Its right there in the name: Cell, or small areas covered by a single
base station that are connected to provide wider coverage.

This kind of question belongs in

--
Service to my country? Been there, Done that, and I've got my DD214 to
prove it.
Member of DAV #85.

Michael A. Terrell
Central Florida

I

#### Iwo Mergler

Jan 1, 1970
0
Similiar situation, how does cellular telephone operator estimate cover a
city or an area?
So since WiFi is higher in frequency, how do they estimate how to cover an
area?

Computer models for the rough geography, guru experience for the
rest. Then measurements and adjustments to antenna patterns and
power as needed.

The situation is slightly different in that they are not looking
for maximum range for a given setup, but adjust the setup to
get the needed range.

Kind regards,

Iwo

A

Jan 1, 1970
0
So how do you estimate WiFi and Cellular phone antenna coverage?
For rough estimate, how to design antenna coverage area pattern for typical
suburban areas?

I

#### Iwo Mergler

Jan 1, 1970
0
So how do you estimate WiFi and Cellular phone antenna coverage?
For rough estimate, how to design antenna coverage area pattern for
typical suburban areas?

You look at the place, make an educated guess about the
absorption and reflection properties of the landscape,
buildings and other stuff and go by gut feeling.
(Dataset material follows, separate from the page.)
The groups are shells around one centre, one inside the other: the same stretched ball of 6 dimensions in 8 sizes.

It's about as accurate as forecasting the weather. In
theory, it can be calculated exactly, but in reality
you never have sufficient information to do it.

It's not an exact science. In free space, you can calculate
exactly, after that people tend to use rules of thumb.

Kind regards,

Iwo

J

Jan 1, 1970
0
A

Jan 1, 1970
0
So, rough design estimest, would you say every 1 square mile per antenna
point, or 2 or 3 or 5 square mile?

I know, nobody want Cell or WiFi antenna tower in front of their house.